I admire her as a gifted and dedicated mathematician. But I also admire how she overcame a lot of stereotypical barriers to do what she did. Katherine Johnson was a black female in the segregated South.

It had to be difficult and demeaning to work at NASA in those days. There is one scene in the film “Hidden Figures,” which I think symbolized this. She is seen running across a parking lot in the rain to go to the “colored” washroom. I could so identify with that because in my first job there were no female bathrooms where I worked, and I had to “run” elsewhere as well.

But Katherine Johnson was dealing with the double whammy of being both black and female. And what makes her extraordinary is that she apparently did not show anger or make others wrong in the process. She did her work and made her mark with persistence, humility, and by doing her job extraordinarily well, as exemplified by the confidence astronauts like John Glenn had in her work.

In one memorable story about her, she recounts that she was not “invited” to meetings of the engineers with whom she was working. So she ASKED to go. She kept hearing back that the “girls” did not go to these meetings. She replied, “Is there a law against it?” And she just kept asking until she was allowed to go.

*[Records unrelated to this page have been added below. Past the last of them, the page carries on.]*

Here is a tiny trained network, its code and every weight. The questions are about switching its units off for an input and a target symbol, where a switched-off unit gives its printed mean instead of its output.

import numpy as np


def w(rows, s, z=0):
    codes = np.array(rows[::2]) - 128.0
    scale = np.full(codes.shape[1], s)
    scale[-1] = z or s
    return codes * scale


def norm(h):
    return h / np.sqrt((h * h).mean(-1, keepdims=True) + 1e-5)


def f(y):
    return np.maximum(y, 0)


def softmax(a):
    e = np.exp(a - a.max(-1, keepdims=True))
    return e / e.sum(-1, keepdims=True)


def log_softmax(a):
    a = a - a.max(-1, keepdims=True)
    return a - np.log(np.exp(a).sum(-1, keepdims=True))


def net(x, mask):
    ids = ['βγδεζθλμστφω'.index(c) for c in x.split()]
    T = len(ids)
    res = E[ids] + P[:T]
    u = 0
    for l in range(3):
        r = norm(res)
        for j in range(2):
            rows = slice(2 * j, 2 * j + 2)
            q, k, v = (r @ M[l][rows].T for M in (Q, K, V))
            z = softmax(np.where(np.tri(T) > 0, q @ k.T / 2**0.5, -1e9)) @ v
            o = O[l][rows]
            res = res + np.where(mask[u + j], z, o[:, -1]) @ o[:, :-1]
        u += 2
        y = f(norm(res) @ A[l][:, :-1].T + A[l][:, -1])
        res = res + np.where(mask[u : u + 4], y, B[l][:, -1]) @ B[l][:, :-1]
        u += 4
    return log_softmax(norm(res)[-1] @ U[:, :-1].T + U[:, -1])


Q, K, V, O, A, B = {}, {}, {}, {}, {}, {}
E = w([
[148,101,84,85,122,101],'β',
[242,49,87,163,30,107],'γ',
[170,76,64,140,120,90],'δ',
[171,125,66,150,100,161],'ε',
[172,119,138,74,113,74],'ζ',
[179,171,90,144,134,64],'θ',
[180,148,95,78,97,61],'λ',
[181,95,26,89,96,28],'μ',
[118,218,138,160,163,186],'σ',
[200,71,182,120,165,1],'τ',
[102,106,115,119,187,183],'φ',
[134,222,28,115,117,159],'ω',
],0.0035)
P = w([
[244,66,194,163,112,19],'0',
[218,83,116,35,183,171],'1',
[129,75,104,138,162,42],'2',
[178,64,224,2,72,100],'3',
[201,113,83,43,194,199],'4',
[102,78,119,141,144,39],'5',
[111,72,224,8,66,94],'6',
[189,139,97,54,181,207],'7',
[92,76,138,167,105,34],'8',
[88,91,225,11,38,132],'9',
],0.004)
Q[0] = w([
[60,153,153,118,135,178],'L0H0',
[203,122,167,192,86,132],'L0H0',
[218,85,103,2,86,188],'L0H1',
[113,169,150,156,145,241],'L0H1',
],0.0088)
K[0] = w([
[174,135,83,132,169,163],'L0H0',
[251,114,211,161,47,104],'L0H0',
[30,142,127,133,85,149],'L0H1',
[153,215,124,152,189,218],'L0H1',
],0.012)
V[0] = w([
[171,88,174,130,76,169],'L0H0',
[147,135,31,86,201,190],'L0H0',
[93,105,189,110,224,185],'L0H1',
[195,4,120,103,122,26],'L0H1',
],0.0027)
O[0] = w([
[86,149,98,133,187,120,146],'L0H0',
[206,105,155,198,105,102,116],'L0H0',
[200,138,111,172,83,99,93],'L0H1',
[82,212,159,119,144,252,254],'L0H1',
],0.0034,0.0055)
A[0] = w([
[208,180,42,146,86,140,24],'L0N0',
[171,4,79,111,1,211,125],'L0N1',
[165,89,154,194,207,84,4],'L0N2',
[243,132,244,108,112,159,159],'L0N3',
],0.0031,0.0019)
B[0] = w([
[61,127,108,39,186,115,149],'L0N0',
[117,209,185,121,194,52,221],'L0N1',
[73,41,106,139,103,254,138],'L0N2',
[96,119,35,91,202,133,252],'L0N3',
],0.0037,0.0031)
Q[1] = w([
[162,126,35,211,115,122],'L1H0',
[98,100,173,173,75,83],'L1H0',
[171,127,79,167,174,163],'L1H1',
[157,73,108,247,131,125],'L1H1',
],0.012)
K[1] = w([
[254,133,98,81,172,170],'L1H0',
[139,124,145,153,190,115],'L1H0',
[153,119,148,75,164,165],'L1H1',
[209,120,107,118,164,146],'L1H1',
],0.014)
V[1] = w([
[124,28,237,73,177,204],'L1H0',
[140,239,189,166,161,171],'L1H0',
[94,205,2,88,110,167],'L1H1',
[56,129,138,209,210,207],'L1H1',
],0.004)
O[1] = w([
[169,122,183,186,42,136,250],'L1H0',
[176,245,152,171,204,125,106],'L1H0',
[89,197,95,174,44,57,222],'L1H1',
[254,91,78,163,122,129,178],'L1H1',
],0.0053,0.0023)
A[1] = w([
[165,76,64,152,196,153,191],'L1N0',
[97,118,128,253,146,152,2],'L1N1',
[60,81,157,253,123,58,254],'L1N2',
[217,153,148,148,125,227,198],'L1N3',
],0.0047,0.00081)
B[1] = w([
[192,214,108,84,140,88,193],'L1N0',
[66,192,91,62,196,254,164],'L1N1',
[116,90,60,122,227,67,212],'L1N2',
[163,148,195,75,116,116,251],'L1N3',
],0.0055,0.0028)
Q[2] = w([
[92,121,50,176,111,123],'L2H0',
[165,127,87,153,160,178],'L2H0',
[162,50,122,254,142,152],'L2H1',
[180,71,172,227,109,147],'L2H1',
],0.0097)
K[2] = w([
[170,161,108,117,76,128],'L2H0',
[158,102,111,88,85,193],'L2H0',
[212,140,93,9,104,139],'L2H1',
[250,125,136,34,57,143],'L2H1',
],0.011)
V[2] = w([
[81,150,73,100,131,253],'L2H0',
[172,147,158,110,136,135],'L2H0',
[185,131,99,148,95,156],'L2H1',
[160,166,109,27,70,112],'L2H1',
],0.0037)
O[2] = w([
[232,248,131,66,8,170,60],'L2H0',
[84,123,27,164,97,124,237],'L2H0',
[6,155,157,54,104,102,3],'L2H1',
[67,63,213,83,1,134,181],'L2H1',
],0.0027,0.0013)
A[2] = w([
[55,169,114,198,111,67,178],'L2N0',
[177,219,157,128,148,122,112],'L2N1',
[112,146,254,99,47,117,196],'L2N2',
[112,93,81,131,39,214,254],'L2N3',
],0.0057,0.002)
B[2] = w([
[222,126,227,145,86,186,189],'L2N0',
[33,56,116,169,86,117,252],'L2N1',
[100,168,121,253,178,138,231],'L2N2',
[146,10,42,175,120,191,180],'L2N3',
],0.0049,0.0034)
U = w([
[32,58,145,102,112,96,141],'β',
[91,122,179,195,171,114,96],'γ',
[203,124,167,192,66,175,104],'δ',
[93,189,172,122,61,102,251],'ε',
[166,70,200,152,160,187,135],'ζ',
[33,201,155,144,125,137,90],'θ',
[81,97,87,181,102,171,154],'λ',
[154,30,85,94,82,158,138],'μ',
[166,128,73,116,64,39,139],'σ',
[126,128,168,42,215,171,112],'τ',
[249,173,123,123,152,111,87],'φ',
[79,150,62,77,153,61,152],'ω',
],0.015,0.0027)

Each question gives the input, a string of symbols that net reads in full, and the target symbol t.
The units are the heads (2 rows each of Q, K, V and O) and the neurons (one row each of A and B). Each row of codes is followed by its name. A weight is (code - 128) times the scale printed after its matrix; where a second scale follows, it is the last column's (O, A, B and U).
mask holds one flag per unit, layer by layer, with each layer's heads first. A switched-off unit (its flag False) gives its mean, the last column of its rows in O or B, instead of its output. The means were averaged over made-up inputs and are rounded, as every weight is.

In the interviews she did leading up to and following receiving the Presidential Medal of Freedom, she humbly says she was just lucky and that she was just doing her job. She goes on to share what a joy her job was.

Her advice to others: “Always do your best, but like it…If you like it, you will do your best.”

Katherine Johnson died February 24, 2020 at the age of 101. May her spirit of courage, humbleness, dedication, and persistence never leave us but rather always inspire all of us to find the work we most love and do it to the best of our abilities.